Diese Lehren könnten für die Biden-Regierung, die imstande ist, die Macht eines Einrichtungen wie die Defense Advanced Research Projects Agency und die National Institutes of Health (die bis zu 40 Milliarden Dollar jährlich für Innovationen im Medikamentenbereich ausgeben) umfassenden unternehmerischen Staates zu nutzen, gar nicht relevanter sein.

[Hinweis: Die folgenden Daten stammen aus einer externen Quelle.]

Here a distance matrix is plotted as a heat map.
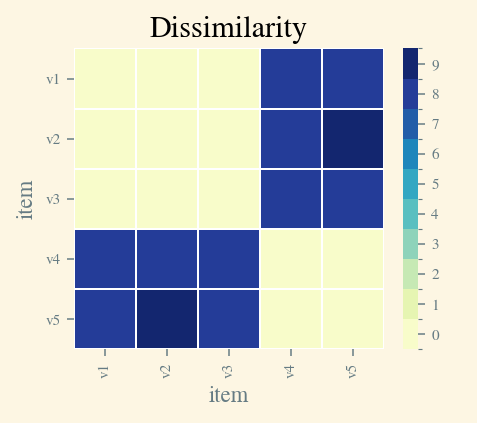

Es besteht nun eine enorme Chance, eine Industriepolitik zu verfolgen, die über die traditionellen sektoralen und technologischen Silos hinausgeht, und im öffentlichen Interesse eine missionsorientierte Regierungspolitik wiederherzustellen. Eine moderne, auf eine „grüne Renaissance“ abzielende Industriestrategie etwa würde erfordern, dass alle Sektoren – von der künstlichen Intelligenz und vom Transportwesen bis hin zu Landwirtschaft und Ernährung – Innovationen vorantreiben und sich in eine neue Richtung entwickeln. Präsident John F. Kennedy hatte seine Mondmission. Bidens Mission besteht darin, diese nach Hause zu bringen.